The Roman historian Jordanes, quoting the work of the historian Priscus, gave the story of its origin:

When a certain shepherd beheld one heifer of his flock limping and could find no cause for this wound, he anxiously followed the trail of blood and at length came to a sword it had unwittingly trampled while nibbling the grass. He dug it up and took it straight to Attila. He rejoiced at this gift and, being ambitious, thought he had been appointed ruler of the whole world, and that through the sword of Mars supremacy in all wars was assured to him.

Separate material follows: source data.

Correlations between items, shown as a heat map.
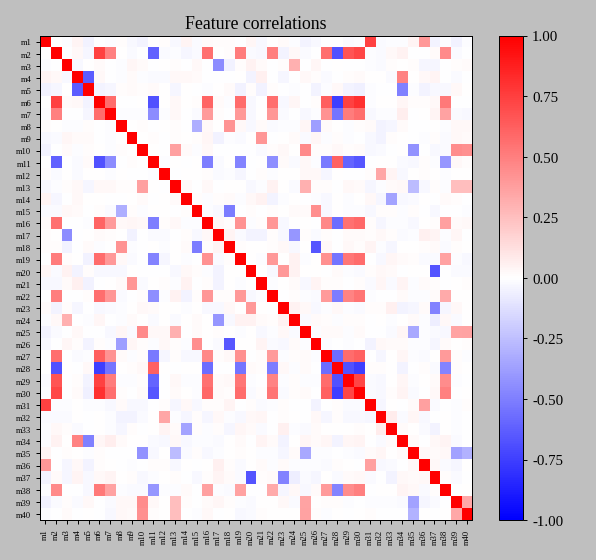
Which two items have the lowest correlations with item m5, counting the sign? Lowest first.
m4, m34
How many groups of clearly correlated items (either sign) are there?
10
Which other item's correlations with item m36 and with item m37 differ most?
m20
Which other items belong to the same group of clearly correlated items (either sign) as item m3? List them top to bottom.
m17, m24
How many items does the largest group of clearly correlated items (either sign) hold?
12
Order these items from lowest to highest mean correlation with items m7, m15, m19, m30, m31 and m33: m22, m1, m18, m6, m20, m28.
m28, m18, m20, m1, m22, m6
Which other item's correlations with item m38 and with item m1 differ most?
m31
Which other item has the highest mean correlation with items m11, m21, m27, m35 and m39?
m9

The use of "Mars" here is due to the interpretatio romana of Priscus. Hungarian legends refer to it simply as "az Isten kardja", the sword of God. Priscus's description is also notable for describing how Attila used it as both a military weapon and a symbol of divine favor, which may have contributed to his reputation as "the Scourge of God," a divinely-appointed punisher. As historian Edward Gibbon elaborated, "the vigour with which Attila wielded the sword of Mars convinced the world that it had been reserved alone for his invincible arm." In this way it became somewhat of a scepter as well, representing Attila's right to rulership. The Scythians worshipped a god equated with Ares by Herodotus, which has led some authorities to speculate that it was adopted by the Huns.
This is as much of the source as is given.